───── PROVIDED DATA ─────

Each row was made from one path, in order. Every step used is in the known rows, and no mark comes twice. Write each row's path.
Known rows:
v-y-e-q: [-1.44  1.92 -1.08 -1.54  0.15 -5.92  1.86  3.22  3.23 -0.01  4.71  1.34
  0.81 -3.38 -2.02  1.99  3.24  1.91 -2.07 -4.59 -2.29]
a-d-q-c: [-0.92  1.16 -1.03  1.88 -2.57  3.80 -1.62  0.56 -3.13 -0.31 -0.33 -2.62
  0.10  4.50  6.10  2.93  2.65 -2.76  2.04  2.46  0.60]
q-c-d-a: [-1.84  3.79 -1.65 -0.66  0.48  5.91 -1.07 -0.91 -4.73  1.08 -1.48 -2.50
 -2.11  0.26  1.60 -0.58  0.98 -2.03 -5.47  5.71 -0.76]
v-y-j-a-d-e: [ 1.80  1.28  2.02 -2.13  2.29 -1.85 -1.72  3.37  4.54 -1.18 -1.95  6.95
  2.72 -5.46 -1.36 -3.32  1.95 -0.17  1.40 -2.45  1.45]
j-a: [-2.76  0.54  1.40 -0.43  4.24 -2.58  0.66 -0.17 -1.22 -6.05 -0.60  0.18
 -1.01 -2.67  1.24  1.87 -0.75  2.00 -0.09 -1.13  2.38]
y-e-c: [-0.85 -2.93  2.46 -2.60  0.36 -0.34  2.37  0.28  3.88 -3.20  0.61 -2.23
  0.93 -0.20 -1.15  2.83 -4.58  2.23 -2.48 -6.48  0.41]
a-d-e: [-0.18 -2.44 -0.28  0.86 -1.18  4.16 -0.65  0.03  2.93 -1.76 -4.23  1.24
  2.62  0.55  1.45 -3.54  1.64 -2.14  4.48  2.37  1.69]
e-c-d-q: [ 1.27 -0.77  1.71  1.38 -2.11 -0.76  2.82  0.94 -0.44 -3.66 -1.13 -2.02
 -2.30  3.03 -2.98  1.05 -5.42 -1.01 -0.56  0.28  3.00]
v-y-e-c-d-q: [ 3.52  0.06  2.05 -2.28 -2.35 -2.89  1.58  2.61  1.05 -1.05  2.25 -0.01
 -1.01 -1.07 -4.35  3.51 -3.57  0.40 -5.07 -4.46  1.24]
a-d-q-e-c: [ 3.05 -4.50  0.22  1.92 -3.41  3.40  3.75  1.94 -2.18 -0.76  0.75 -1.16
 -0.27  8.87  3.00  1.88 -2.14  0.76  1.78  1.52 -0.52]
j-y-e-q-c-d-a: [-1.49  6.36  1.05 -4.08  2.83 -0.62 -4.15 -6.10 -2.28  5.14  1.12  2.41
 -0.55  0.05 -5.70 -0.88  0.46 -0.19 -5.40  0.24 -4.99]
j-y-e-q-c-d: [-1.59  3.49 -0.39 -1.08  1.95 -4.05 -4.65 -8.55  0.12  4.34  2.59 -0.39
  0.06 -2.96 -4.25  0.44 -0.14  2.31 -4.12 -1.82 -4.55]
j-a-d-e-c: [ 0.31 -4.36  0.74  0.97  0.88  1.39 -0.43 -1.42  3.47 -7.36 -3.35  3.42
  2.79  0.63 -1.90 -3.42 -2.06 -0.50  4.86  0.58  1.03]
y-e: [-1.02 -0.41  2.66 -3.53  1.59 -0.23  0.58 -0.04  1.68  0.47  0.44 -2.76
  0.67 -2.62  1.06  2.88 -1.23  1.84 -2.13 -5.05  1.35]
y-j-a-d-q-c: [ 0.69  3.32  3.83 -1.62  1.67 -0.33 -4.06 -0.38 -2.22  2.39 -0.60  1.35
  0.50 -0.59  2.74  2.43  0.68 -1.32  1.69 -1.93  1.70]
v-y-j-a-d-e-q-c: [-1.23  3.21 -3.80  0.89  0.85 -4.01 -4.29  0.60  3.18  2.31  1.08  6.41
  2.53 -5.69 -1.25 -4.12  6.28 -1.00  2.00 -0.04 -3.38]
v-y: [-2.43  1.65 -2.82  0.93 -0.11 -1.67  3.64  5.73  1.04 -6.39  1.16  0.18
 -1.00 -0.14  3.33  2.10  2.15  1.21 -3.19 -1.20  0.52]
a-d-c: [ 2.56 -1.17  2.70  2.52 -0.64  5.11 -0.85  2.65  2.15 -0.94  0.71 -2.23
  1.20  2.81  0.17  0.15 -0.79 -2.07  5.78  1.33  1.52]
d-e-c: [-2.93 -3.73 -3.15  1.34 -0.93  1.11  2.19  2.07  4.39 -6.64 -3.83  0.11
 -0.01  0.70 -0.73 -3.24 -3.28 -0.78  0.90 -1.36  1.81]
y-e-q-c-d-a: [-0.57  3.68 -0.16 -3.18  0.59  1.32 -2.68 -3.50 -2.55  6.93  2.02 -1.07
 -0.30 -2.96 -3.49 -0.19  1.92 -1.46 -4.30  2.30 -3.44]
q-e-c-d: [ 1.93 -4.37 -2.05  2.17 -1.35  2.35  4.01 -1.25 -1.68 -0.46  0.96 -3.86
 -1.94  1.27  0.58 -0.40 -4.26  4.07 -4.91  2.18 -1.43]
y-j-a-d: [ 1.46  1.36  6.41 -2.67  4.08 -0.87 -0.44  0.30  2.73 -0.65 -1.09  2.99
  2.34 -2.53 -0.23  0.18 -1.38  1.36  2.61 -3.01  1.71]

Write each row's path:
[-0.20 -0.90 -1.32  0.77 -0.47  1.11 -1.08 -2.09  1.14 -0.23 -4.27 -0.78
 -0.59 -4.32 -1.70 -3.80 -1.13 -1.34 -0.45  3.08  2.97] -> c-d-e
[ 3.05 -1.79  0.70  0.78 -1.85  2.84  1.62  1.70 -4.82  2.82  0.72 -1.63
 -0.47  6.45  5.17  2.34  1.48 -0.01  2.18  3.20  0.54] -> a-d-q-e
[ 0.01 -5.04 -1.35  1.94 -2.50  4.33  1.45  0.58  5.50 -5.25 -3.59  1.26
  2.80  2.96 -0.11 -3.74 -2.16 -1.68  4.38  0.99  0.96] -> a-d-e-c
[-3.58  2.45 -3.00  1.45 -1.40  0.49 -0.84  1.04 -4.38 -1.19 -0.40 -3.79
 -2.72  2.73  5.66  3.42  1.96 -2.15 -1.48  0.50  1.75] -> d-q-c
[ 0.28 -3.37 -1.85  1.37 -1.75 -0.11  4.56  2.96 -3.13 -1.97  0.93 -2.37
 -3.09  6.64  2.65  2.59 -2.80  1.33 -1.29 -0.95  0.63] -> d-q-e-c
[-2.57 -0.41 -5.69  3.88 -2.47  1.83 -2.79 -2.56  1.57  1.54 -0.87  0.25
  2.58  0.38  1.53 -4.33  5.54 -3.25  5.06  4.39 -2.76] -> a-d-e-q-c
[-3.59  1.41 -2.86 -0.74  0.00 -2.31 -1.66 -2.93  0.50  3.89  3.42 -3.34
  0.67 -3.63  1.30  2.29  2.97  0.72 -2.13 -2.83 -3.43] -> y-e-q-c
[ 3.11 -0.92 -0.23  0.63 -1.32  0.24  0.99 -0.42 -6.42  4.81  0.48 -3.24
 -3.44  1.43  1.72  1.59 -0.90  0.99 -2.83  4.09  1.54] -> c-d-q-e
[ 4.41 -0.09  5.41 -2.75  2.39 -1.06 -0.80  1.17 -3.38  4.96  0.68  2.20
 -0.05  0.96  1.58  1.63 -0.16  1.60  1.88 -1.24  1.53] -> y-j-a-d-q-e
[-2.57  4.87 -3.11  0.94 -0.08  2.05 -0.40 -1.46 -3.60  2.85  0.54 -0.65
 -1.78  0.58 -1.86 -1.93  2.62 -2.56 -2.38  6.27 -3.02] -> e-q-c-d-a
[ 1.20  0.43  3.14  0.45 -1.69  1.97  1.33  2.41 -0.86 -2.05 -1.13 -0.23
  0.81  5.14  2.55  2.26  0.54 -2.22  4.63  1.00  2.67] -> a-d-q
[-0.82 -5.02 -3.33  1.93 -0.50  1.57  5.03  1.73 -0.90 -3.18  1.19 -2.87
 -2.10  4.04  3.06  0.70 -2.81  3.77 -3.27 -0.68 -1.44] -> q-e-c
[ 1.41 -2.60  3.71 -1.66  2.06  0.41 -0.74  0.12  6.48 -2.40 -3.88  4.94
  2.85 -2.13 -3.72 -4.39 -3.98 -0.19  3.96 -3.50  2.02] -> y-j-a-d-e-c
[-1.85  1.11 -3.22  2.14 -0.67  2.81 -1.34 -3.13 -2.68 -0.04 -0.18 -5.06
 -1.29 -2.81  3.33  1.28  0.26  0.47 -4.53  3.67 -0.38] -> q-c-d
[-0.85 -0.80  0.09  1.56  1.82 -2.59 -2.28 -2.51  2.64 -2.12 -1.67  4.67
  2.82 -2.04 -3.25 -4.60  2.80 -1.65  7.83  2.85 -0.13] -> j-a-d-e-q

─────
───── PROVIDED DATA ─────

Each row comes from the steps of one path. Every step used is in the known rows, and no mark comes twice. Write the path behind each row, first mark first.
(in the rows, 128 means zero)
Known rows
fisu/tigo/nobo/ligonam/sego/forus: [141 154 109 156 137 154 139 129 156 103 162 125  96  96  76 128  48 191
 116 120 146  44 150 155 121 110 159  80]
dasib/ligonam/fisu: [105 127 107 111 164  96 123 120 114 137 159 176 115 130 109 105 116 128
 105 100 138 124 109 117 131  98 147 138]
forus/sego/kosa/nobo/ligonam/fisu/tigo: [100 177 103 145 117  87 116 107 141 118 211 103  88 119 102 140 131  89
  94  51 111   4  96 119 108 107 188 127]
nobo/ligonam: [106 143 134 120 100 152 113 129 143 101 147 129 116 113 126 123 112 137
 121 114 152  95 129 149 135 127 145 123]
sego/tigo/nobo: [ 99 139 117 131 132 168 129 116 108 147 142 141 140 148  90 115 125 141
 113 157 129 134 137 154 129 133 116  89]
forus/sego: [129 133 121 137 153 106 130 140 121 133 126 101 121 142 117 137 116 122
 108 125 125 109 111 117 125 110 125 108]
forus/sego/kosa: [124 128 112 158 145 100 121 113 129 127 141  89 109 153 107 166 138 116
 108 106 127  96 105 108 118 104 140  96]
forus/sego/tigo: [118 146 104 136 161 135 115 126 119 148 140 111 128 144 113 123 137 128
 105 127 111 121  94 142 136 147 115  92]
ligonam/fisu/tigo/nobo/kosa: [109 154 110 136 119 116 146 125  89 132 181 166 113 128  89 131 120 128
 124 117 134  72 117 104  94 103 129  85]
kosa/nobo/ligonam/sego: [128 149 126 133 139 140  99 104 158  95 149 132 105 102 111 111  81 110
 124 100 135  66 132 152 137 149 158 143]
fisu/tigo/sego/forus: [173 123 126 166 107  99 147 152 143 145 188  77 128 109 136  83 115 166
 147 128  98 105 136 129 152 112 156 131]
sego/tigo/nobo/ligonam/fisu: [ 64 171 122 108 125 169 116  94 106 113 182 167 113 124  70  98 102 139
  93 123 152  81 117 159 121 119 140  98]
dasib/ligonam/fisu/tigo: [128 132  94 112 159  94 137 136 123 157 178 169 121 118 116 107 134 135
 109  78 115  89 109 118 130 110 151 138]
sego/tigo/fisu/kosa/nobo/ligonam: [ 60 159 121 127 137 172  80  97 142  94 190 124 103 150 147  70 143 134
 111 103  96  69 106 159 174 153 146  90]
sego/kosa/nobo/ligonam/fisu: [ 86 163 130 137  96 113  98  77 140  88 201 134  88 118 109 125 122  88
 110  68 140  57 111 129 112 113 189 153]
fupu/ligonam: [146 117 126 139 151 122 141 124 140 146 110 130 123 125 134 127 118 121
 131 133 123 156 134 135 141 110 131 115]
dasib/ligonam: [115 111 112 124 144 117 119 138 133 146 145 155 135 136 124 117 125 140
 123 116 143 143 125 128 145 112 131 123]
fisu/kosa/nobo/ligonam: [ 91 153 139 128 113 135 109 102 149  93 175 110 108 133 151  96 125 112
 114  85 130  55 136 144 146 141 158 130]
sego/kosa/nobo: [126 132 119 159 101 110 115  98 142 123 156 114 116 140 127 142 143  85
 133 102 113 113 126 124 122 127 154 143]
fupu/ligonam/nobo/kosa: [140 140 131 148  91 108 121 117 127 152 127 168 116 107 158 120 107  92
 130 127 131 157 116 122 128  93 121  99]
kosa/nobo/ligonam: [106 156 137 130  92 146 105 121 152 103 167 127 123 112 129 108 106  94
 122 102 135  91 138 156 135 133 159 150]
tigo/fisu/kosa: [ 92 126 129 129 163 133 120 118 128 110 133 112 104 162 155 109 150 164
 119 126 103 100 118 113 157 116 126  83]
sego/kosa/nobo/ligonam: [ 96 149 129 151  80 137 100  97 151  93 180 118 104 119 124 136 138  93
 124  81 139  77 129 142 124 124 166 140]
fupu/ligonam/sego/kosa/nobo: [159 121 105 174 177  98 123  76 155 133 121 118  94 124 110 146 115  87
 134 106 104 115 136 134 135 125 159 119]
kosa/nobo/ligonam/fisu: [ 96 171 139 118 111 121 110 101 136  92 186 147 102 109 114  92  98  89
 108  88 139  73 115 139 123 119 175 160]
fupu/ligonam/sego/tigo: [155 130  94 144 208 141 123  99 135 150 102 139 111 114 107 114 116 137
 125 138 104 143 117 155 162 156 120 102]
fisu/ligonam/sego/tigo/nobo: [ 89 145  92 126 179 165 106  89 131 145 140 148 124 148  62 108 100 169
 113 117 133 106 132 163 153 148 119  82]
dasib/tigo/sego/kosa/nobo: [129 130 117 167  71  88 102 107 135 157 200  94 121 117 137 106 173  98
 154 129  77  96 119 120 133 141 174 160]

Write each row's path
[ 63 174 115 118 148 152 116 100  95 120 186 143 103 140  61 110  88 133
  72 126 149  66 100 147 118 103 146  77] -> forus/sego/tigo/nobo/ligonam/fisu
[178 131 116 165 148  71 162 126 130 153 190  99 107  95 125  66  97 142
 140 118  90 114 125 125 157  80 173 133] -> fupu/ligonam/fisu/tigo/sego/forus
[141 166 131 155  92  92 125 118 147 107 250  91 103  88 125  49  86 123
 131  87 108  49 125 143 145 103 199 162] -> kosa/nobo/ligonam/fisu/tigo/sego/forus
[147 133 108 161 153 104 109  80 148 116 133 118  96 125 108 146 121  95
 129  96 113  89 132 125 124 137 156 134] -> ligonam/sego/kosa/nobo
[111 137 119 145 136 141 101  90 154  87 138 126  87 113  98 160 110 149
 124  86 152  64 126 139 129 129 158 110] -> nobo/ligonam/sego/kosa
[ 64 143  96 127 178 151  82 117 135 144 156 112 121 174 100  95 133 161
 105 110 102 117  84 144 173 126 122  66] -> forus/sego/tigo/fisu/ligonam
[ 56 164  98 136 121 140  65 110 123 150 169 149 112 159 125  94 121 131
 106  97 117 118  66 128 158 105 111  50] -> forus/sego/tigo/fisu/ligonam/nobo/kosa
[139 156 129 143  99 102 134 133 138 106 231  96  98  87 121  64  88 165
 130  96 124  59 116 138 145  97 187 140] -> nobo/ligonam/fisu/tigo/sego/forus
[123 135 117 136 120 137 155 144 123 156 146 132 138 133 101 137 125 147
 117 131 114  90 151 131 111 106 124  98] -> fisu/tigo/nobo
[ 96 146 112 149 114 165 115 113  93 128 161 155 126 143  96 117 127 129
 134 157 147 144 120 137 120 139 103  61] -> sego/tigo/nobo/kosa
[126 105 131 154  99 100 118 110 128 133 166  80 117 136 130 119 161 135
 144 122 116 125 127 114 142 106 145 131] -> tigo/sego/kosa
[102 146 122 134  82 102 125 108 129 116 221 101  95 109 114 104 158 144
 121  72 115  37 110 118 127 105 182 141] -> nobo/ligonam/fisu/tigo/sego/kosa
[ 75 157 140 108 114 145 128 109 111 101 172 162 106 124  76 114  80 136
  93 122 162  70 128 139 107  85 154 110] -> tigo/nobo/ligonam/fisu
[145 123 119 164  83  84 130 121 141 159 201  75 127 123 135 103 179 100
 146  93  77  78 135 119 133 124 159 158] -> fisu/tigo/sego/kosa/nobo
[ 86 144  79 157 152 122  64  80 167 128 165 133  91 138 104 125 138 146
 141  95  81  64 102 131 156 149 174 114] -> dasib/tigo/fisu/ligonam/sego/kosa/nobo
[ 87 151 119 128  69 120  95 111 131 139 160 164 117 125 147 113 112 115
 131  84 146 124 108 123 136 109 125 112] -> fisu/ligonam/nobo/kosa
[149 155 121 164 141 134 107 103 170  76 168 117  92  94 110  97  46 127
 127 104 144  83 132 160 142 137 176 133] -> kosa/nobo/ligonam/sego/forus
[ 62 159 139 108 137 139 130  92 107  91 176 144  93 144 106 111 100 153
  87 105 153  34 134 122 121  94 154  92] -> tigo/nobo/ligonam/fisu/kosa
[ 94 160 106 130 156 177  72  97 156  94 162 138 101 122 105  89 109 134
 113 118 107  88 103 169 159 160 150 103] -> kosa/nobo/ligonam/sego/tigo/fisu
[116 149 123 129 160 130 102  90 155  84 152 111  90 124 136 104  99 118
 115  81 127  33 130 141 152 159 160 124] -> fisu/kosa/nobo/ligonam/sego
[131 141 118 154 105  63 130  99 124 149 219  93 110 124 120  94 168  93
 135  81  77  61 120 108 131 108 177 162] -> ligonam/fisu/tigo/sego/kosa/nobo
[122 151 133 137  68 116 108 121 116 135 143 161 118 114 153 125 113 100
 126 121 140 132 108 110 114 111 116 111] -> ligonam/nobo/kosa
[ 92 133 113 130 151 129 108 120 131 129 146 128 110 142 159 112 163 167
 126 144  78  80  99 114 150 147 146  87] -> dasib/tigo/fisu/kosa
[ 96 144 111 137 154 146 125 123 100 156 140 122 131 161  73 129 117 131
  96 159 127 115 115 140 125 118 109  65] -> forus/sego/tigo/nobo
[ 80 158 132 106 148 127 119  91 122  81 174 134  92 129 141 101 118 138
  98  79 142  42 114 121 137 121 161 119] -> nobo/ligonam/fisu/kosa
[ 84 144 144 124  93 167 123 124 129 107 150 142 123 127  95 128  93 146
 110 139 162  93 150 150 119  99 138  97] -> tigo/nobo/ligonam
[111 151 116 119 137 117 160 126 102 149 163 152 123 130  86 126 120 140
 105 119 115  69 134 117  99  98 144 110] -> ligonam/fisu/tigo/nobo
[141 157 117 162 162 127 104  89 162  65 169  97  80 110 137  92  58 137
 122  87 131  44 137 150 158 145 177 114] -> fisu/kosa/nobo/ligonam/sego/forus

─────

**REQUIRED ACTION**
In the entries above, one line contains "[141 157 117" and another contains "114] -> fisu/kosa/nobo/ligonam/sego/forus". Reproduce exactly those two lines and the lines between them, nothing else.

**ANSWER TO THIS TASK**
[141 157 117 162 162 127 104  89 162  65 169  97  80 110 137  92  58 137
 122  87 131  44 137 150 158 145 177 114] -> fisu/kosa/nobo/ligonam/sego/forus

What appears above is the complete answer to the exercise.